Monday, March 29, 2010
The growth and development of the nation’s public transportation systems may soon reach a screeching halt. If crumbling infrastructure, mounting debt, and painful service cuts aren’t evidence enough, the administrators of some of the nation’s largest transit systems are coming to Boston to say out loud and in unison, “We’re not kidding.”
Arguably, this rare meeting of the nation’s transit minds — scheduled for May 18 — is more about broadly applied solutions than it is about collective commiserating, but there is no doubt that the impetus for a national summit such as this is the “end of the line” financial situations each of these systems is facing. Boston is no exception.
Nearly every public transportation system in the country — in metropolitan, suburban, and rural areas — is grappling with a myriad of management challenges borne of severe financial woes. These are not the issues of their own making, nor can they be solved by internal means. The problems in size, scope, and number are converging as never before to stress and strain the very ability of these systems to deliver customers from Point A to Point B, on time and safely. In addition, the declining road and bridge infrastructure rivals these problems, and it is part of the public consciousness in ways not seen in generations.
An examination of major, well-established transit systems yields common themes within common problems. In city after city, these systems are crushed by debt. (Think of the MBTA on a national scale.) They are starved by budgets in which escalating and intractable fixed costs, such as fuel and health care, outpace earned operating income and subsidies combined. They are pressured by onerous safety and reliability concerns resulting from deferred maintenance of the existing system. And they face continuing calls for expansion without regard for how to pay to build, operate, or maintain the extensions.
Over the past several years, mature public transportation systems from coast to coast have grappled with rising costs and declining revenues. In order to deal with these fiscal challenges, these systems have raised fares, have cut costs where they could, and have been propped up, in some cases, with additional subsidies. The problem is that these efforts have been insufficient, inconsistent, or both. Stopgap strategies in many places have also included a less apparent, but more risky, method of cost-cutting: namely, deferring maintenance. This is a gamble that, at best, costs more in the long run and, at worst, becomes a national tragedy. System-to-system comparisons show a variation of degree, but almost without exception every system has been forced to curtail its maintenance and renewal efforts in meaningful ways — meaningful in that these choices either have or will degrade system reliability and safety. Finally, most systems have cut service and increased costs to passengers through fare increases, all the while being propped up by some additional subsidy, but others are punting by financing deficits and placing the growing burden on the next guy down the road.
The problems facing our nation’s transit systems are universal and well-documented. But are they broadcast widely enough to engender the support and concern of the businesses, universities, hospitals, and entertainment industry leaders that take for granted transit’s role in their continued operation? If forging creative solutions to common problems is the Boston summit’s first agenda item, then rallying a “call to action” is the takeaway.
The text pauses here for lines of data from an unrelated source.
Below are the code and all the weights of a small trained network. Each question names an input and a class and asks about switching units off, where a switched-off unit gives its printed mean instead of its output.

import numpy as np


def w(rows, s, z=0):
    codes = np.array(rows[::2]) - 128.0
    scale = np.full(codes.shape[1], s)
    scale[-1] = z or s
    return codes * scale


def f(y):
    return y / 2 * (1 + np.tanh(0.7978845608 * (y + 0.044715 * y**3)))


def log_softmax(a):
    a = a - a.max(-1, keepdims=True)
    return a - np.log(np.exp(a).sum(-1, keepdims=True))


def net(x, mask):
    res = np.array(x, float).reshape(1, 4) / 4 @ E
    y = f(res @ A[0][:, :-1].T + A[0][:, -1])
    res = res + np.where(mask, y, B[0][:, -1]) @ B[0][:, :-1]
    return log_softmax(res[-1] @ U[:, :-1].T + U[:, -1])


A, B = {}, {}
E = w([
[131,158,171,51,129],'x0',
[164,131,135,136,4],'x1',
[119,148,193,212,147],'x2',
[118,150,121,140,124],'x3',
],0.015)
A[0] = w([
[79,125,142,94,35,1],'N1',
[104,140,96,108,142,134],'N2',
[104,126,141,59,159,133],'N3',
[130,125,149,111,43,57],'N4',
[172,124,154,194,75,110],'N5',
[122,175,126,117,148,124],'N6',
[89,143,145,178,162,148],'N7',
[133,114,73,101,172,103],'N8',
[32,174,119,68,128,145],'N9',
[87,130,120,82,170,139],'N10',
[204,158,142,157,128,110],'N11',
[126,121,119,123,174,87],'N12',
[105,151,247,160,153,43],'N13',
[107,148,108,127,121,119],'N14',
[148,74,5,195,151,146],'N15',
[155,125,171,163,102,82],'N16',
[69,73,123,158,216,71],'N17',
[104,144,103,106,133,127],'N18',
[96,85,58,157,135,84],'N19',
[142,113,150,176,84,115],'N20',
[166,121,129,187,128,95],'N21',
[169,156,129,117,62,70],'N22',
[132,119,140,191,93,98],'N23',
[112,109,138,127,119,119],'N24',
[149,139,123,114,86,136],'N25',
[143,112,153,124,134,109],'N26',
[108,152,124,89,149,132],'N27',
[138,120,119,121,101,119],'N28',
[51,97,124,159,167,60],'N29',
[199,147,138,107,38,171],'N30',
[154,90,39,113,101,29],'N31',
[132,87,116,194,60,101],'N32',
[196,129,32,107,118,219],'N33',
[169,147,204,159,160,195],'N34',
[108,129,187,151,161,102],'N35',
[129,139,123,154,171,188],'N36',
[78,136,245,119,119,112],'N37',
[138,134,150,140,113,87],'N38',
[218,141,107,83,184,128],'N39',
],0.014,0.0096)
B[0] = w([
[57,70,76,39,183,166],'N1',
[126,110,170,156,93,154],'N2',
[130,84,159,145,103,192],'N3',
[112,141,3,107,199,189],'N4',
[114,94,191,182,76,212],'N5',
[125,96,157,115,130,147],'N6',
[108,144,152,102,131,212],'N7',
[122,84,153,143,121,178],'N8',
[112,88,155,142,102,183],'N9',
[127,50,154,158,123,199],'N10',
[94,147,161,146,102,152],'N11',
[153,123,152,136,124,165],'N12',
[105,135,22,69,238,213],'N13',
[139,127,135,151,132,127],'N14',
[158,169,14,70,210,235],'N15',
[142,117,152,177,85,165],'N16',
[189,186,86,141,163,244],'N17',
[150,104,162,143,99,144],'N18',
[97,136,40,117,192,168],'N19',
[115,87,193,191,91,187],'N20',
[133,125,174,172,96,164],'N21',
[128,149,33,75,193,185],'N22',
[125,120,164,149,85,182],'N23',
[135,124,131,126,136,126],'N24',
[125,157,114,133,122,173],'N25',
[113,146,108,129,126,128],'N26',
[98,91,182,155,72,164],'N27',
[140,140,140,130,167,145],'N28',
[154,184,124,147,126,184],'N29',
[144,194,118,181,159,255],'N30',
[190,225,160,204,92,164],'N31',
[141,97,180,178,120,206],'N32',
[106,113,69,76,187,223],'N33',
[171,170,129,174,120,238],'N34',
[144,120,94,84,183,187],'N35',
[73,112,135,89,144,206],'N36',
[99,178,51,98,210,205],'N37',
[114,146,149,138,113,135],'N38',
[110,108,154,148,109,175],'N39',
],0.0081,0.013)
U = w([
[107,74,104,71,167,254],'0',
[254,191,126,154,128,115],'1',
[158,21,220,161,33,142],'2',
],0.014,0.00049)

Each question gives the input, the list of numbers given to net, and the class t.
The units are the neurons (one row each of A and B). Each row of codes is followed by its name. A weight is (code - 128) times the scale printed after its matrix; where a second scale follows, it is the last column's (A, B and U).
mask holds one flag per neuron, in row order. A switched-off neuron (its flag False) gives its mean, the last column of its row in B, instead of its output. The means were averaged over made-up inputs and are rounded, as every weight is.
A unit's drop is (log p(t) with every unit on - log p(t) with that unit switched off) / (log p(t) with every unit on - log p(t) with every unit switched off).
The circuit of an input: a set's keep is (log p(t) with only the set's units on - log p(t) with every unit switched off) / (log p(t) with every unit on - log p(t) with every unit switched off). Starting from the 12 units with the biggest drops (on a tie, the unit counted first), units are removed one at a time, each time the one whose removal leaves the highest keep (on an exact tie, the one counted first), for as long as the keep stays at least 0.8.
circuit, biggest first: the units of the circuit, biggest drop first
k most important neurons: the k neurons with the biggest drops, biggest first
drop when u is switched off: that unit's drop, to one decimal
input [2,3,-2,4], class 0: circuit, biggest first -> [N34]
input [-7,1,-7,0], class 1: 2 most important neurons -> [N31, N1]
input [2,8,0,4], class 0: 2 most important neurons -> [N1, N4]
input [1,6,-4,7], class 0: 3 most important neurons -> [N1, N33, N34]
input [5,0,4,-6], class 0: 2 most important neurons -> [N17, N13]
input [4,0,5,-4], class 0: 2 most important neurons -> [N13, N17]
input [0,-6,5,-7], class 1: 2 most important neurons -> [N17, N34]
input [-3,-8,7,1], class 1: 3 most important neurons -> [N17, N29, N34]
input [0,2,5,-7], class 2: 2 most important neurons -> [N15, N17]
input [2,-1,0,-5], class 2: 2 most important neurons -> [N15, N13]
input [-1,3,-7,-8], class 1: 2 most important neurons -> [N31, N30]
input [8,4,0,0], class 0: 2 most important neurons -> [N1, N17]
input [5,-3,8,-3], class 0: drop when N13 is switched off -> 1.2
input [-2,2,-5,-4], class 1: circuit, biggest first -> [N31]
input [-2,1,1,5], class 2: drop when N13 is switched off -> 0.2
input [-3,3,7,-8], class 2: drop when N27 is switched off -> 0.0
input [3,7,0,-5], class 0: drop when N22 is switched off -> 0.4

Boston, for instance, along with New York and Washington, DC, rely upon public transportation to move more than 50 percent of its workforce daily. Some 60 percent of the employees within the Financial District use the T to get to work every day. What happens to the Financial District if the T’s continued financial problems lead to predictable service interruptions? The symptoms of the stress on these systems are insidious and sporadic — a service stoppage here, a line closing there — but their cumulative affect could bring us to our knees. In Boston alone, how would the thousands of students at our colleges and universities attend school? How would doctors, nurses, and patients already struggling to squeeze into congested urban roads give and get medical care? At the very least, how do we see the Sox, cheer on the Bruins and Celtics, and head to Foxboro without our transit fan pods?
The real question here is: Are we, as a country, going to recognize mass transit as an essential component of our mobility menu? Or are we going to allow the continued acceleration of what has already begun in many metropolitan areas: the slow shuttering of our public transportation systems, bus route by bus route?
The organizers of the National Transit Summit in May hope the answer to these questions will be Yes and No, respectively — and not just chorused by the usual, and appreciated, suspects who have worked for years to support transit. We hope that the business leaders, environmentalists, and sports, medical, and academic communities boldly add their voices to the call for action — and their creative thinking to national problems that most definitely demand out-of-the-box strategies.
Dan Grabauskas, a former General Manager of the MBTA, is a Senior Policy Fellow at MassINC.